Caffeine would prove to be similarly exhilarating, and devastating. I felt like I could lift houses and write entire manuscripts in a matter of hours. And then came the crash, which would render me dazed and paranoid, like Renfield eating flies in the asylum, waiting for his dark master to return.
One night in February, my then-boyfriend and I stayed out until sunrise. It was a beautiful rave, but the surge of shirtless bodies set off the usual Auschwitz oven flashbacks. He was crashing with me, in my studio, and wanted to bring someone home, who clearly wasn’t into me. I had officially been up for 24 hours, and hadn’t eaten in ten. I thought a coffee would perk me up for the coming shenanigans.
Nobody ever taught me how to take care of myself. And so I more or less ended up in a fugue state, between sleeping and waking, watching two other men make love in my bed, like Diane Keaton at the beach house in Annie Hall. Eventually, they cut it short, and someone had to fetch me a bagel. I swore never again: to the drugs, the circuit parties, sordid sex, and to coffee.
7.
In the spring, I flew to Croatia, to meet my friends Henry and Lulu. I booked through Lufthansa, which I’ve long considered to be the pinnacle of elegance. But the flights were licensed through Austrian Airlines, those bastards, whose service can only be described as anti-Semitic. We were herded through the airport like mules. On the flight, when you opened the air conditioning valves, nothing came out. It was like a mummy movie, when they creak open the sarcophagus and dust spews out.

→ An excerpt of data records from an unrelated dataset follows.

Each named turn below is shown by a few rows before and after it. Which turns, in which order, take the first row of each later pair to the second? The first pair is answered.
turn pag:
[  5 -10   6  52 -15  12 -18 -27  10   2  16  14 -20  66  12  21  20   3
 -21  17  -4   3  -8  22  25 -10] |-> [ -5   4 -16  32   8   3 -26 -25  14  26  33  13   0  45 -15 -28  29  16
 -21  18  10 -34  16  22 -30 -19]
[  7   4  34 -22 -17   2  15  17  16  -4 -35 -25  12 -20  12  38  16 -24
  13 -31   9  11  -4  10  12   5] |-> [ -2   8  31  13 -23   8  17   2  25  10 -19 -14 -13  14  32  36  25 -18
  -4 -18  -8  17  -1  20  33   5]
[  5   8   8  18   6  23   9  15 -11  -5 -10   2 -12  18  18  18  22  -4
  -2 -15  11  -6  -6   3  12  -1] |-> [ -3  18  -1  21  12  22   7  10  -7   4  -1   4 -13  21  15   2  28   1
  -6 -15  11 -17   3   8   1  -1]
turn zat:
[ 21   7   9  21  -6  15  22  25 -16 -29  12  21  17   8 -17  30  -7   0
  19  28 -14  -2   6  -9  25  16] |-> [ 26  22 -26  16 -23  13  15  16 -39 -13  33  23  -2  -5 -21 -18   2   7
   0   8   9   3   4 -10 -10 -16]
[  3   5   4 -25   7 -20   2 -18  31  16 -21 -20  27  -4  21  -4  17  -9
  -1 -13   7   4  27  29  -5 -30] |-> [  5   0   9 -39  17 -18   1  -8  32   5 -26 -23  37 -11   6   4   5  -8
  12  -2   3 -10  24  18 -11 -11]
[ -5 -23 -13  15  13  -4  -2  -5  16   6  22   2  22  -4   3 -16  -3   1
  -4  19   0 -18  -3 -13 -23  -5] |-> [ -6 -23  -3  27  10  -4   3 -14  21  10  21   6  17   6  15  -8   6  -2
 -12  15  -1  -6   1  -6  -8  -9]
[ 15   1  16 -26  -7   4 -24   7 -34 -19 -13   3  -2 -42 -27 -12 -12   4
  -5 -12   8   8  -3  -2  -9 -12] |-> [  9   0  30   8 -17  -1 -15 -11 -17 -13 -15   9 -13 -14   7  13   8  -4
 -22 -23  -4  31   6  22  31 -26]
turn sur:
[ -3  -4 -11   8 -15  10  -7  -2  -4  -6   8   2 -17   8   3   3  -7   1
   0   4  -3   5  -5   4   3   8] |-> [ -3  -5  -3 -13  -1  -1  -7   5   4 -10  -6  -4   7 -12  -7   3  -8   1
  13  -1   6  -6   5   3 -14   9]
[-13  28 -25  43 -18  10 -11 -34  13  27  27   0 -50  15  22 -29  11  22
 -45  11  -3  13  15  27  -4 -42] |-> [-10  25  -7 -19  27 -23 -11 -10  32  21  -7 -23  30 -38 -18 -25  14  16
  -7  -7  23 -18  44  25 -53 -41]
[  3  -5  17   1  11  -3   4  10  -7  -7 -12 -10  20  -6 -14  19  -1   7
   1  -3  -6  -7  -1  -4  14   5] |-> [  3  -2   3  18  -5   8   0   2 -17  -3   3   0  -9   8 -10  10  -5  13
 -10   5 -11  -1 -12  -8  18   6]
turn pid:
[ 12  41  -1 -25 -21  15  -2   9 -33 -22 -21  -4  12 -21  -1  13 -27 -35
 -10 -28  29   7 -28  -1   3 -23] |-> [  9  36   6 -31  -6  14  -3  17 -27 -26 -25  -7  28 -28 -14  17 -28 -33
   0 -22  29  -6 -22  -2  -3 -10]
[-11   3  11 -24  33 -28   8  -4  35  -2 -13 -18  73 -10 -16   9  24   4
  32 -15   1 -28  35  -7 -33  -1] |-> [  4  14 -21  26 -45  -6   3 -36 -11   1  15  -2 -24  21  36  -9  32  -1
 -24 -42  11  41  -2   1   1 -52]
[ -6   7   2  -8  11 -24   1 -13  15  13  -4  -8  17 -11  -3 -16  17   1
   2 -19  15  -7  27  12 -22 -24] |-> [  4   6 -15  12 -26   7  -5 -15 -22  -3  12   3 -40   4   3 -19  -4   4
 -11  -3  11  15 -14  -6   0 -16]
[ -5   7  -7  -4   6   6 -12  -1   6   2  15   7  -2  -5 -18 -26   3  11
  -6   4   2 -21   0  -1 -20   4] |-> [ -3   8  -6   0   2   3 -10  -5   4   7  16   5  -4  -4  -9 -33   7   5
 -11  -5   7 -15   4   3 -21  -6]
Then:
(2 to 3 turns a pair)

At the Croatian airport, I was stopped by four stunning lady security officers, who looked like they came out of a Fascist-Chic spread in Vogue. They know about the acid I stashed in the Tylenol bottle, I thought, it’s over. But they let me through. I called my dad from the cab, and we talked in Hebrew. “Better switch to English,” he said, “they haven’t had Jews in that country for seventy years.”
I got to Split, where I rolled my luggage over cobblestones, through charmed alleys, great and powerful cats watching my every turn. And there, at a café that looked like an old set from Roman Holiday, sat Lulu and Henry, enjoying an afternoon espresso.
It’s rare that I can afford airfare for a trip, or enjoy myself once I’ve arrived. I hadn’t seen my friends in months, and in this country I knew nothing about, none of the old rules applied. I sat down, crossed my legs and ordered one for myself, feeling like Bruce Willis in Hudson Hawk. I could handle it. I didn’t have to be afraid of myself.
8.
Without cultivated intention, all discoveries become mundanities. Over the last month, I’ve had an iced Americano—single shot, so that I don’t turn into the mom from Shameless—every day. I fear that the magic is gone, and when next I see my brother, he’ll have scored the final victory.
Lulu and I laugh when we talk about eating in Manhattan, recalling how many times I’d be caught eating Whole Foods sushi above a trashcan on 14th street, running late for something I deemed important. I don’t want to do this to coffee, not when it’s still precious. It has only just arrived into consciousness, and should not be rushed back out into the blind spot, flattened as all things are by addiction and repetition. It deserves a languid morning, a table at the corner, a pastry shaped by a pornographically hot chef, and the time to sip it down, without fear of mania, observing the rustle of the trees and the drool of a sleeping dog.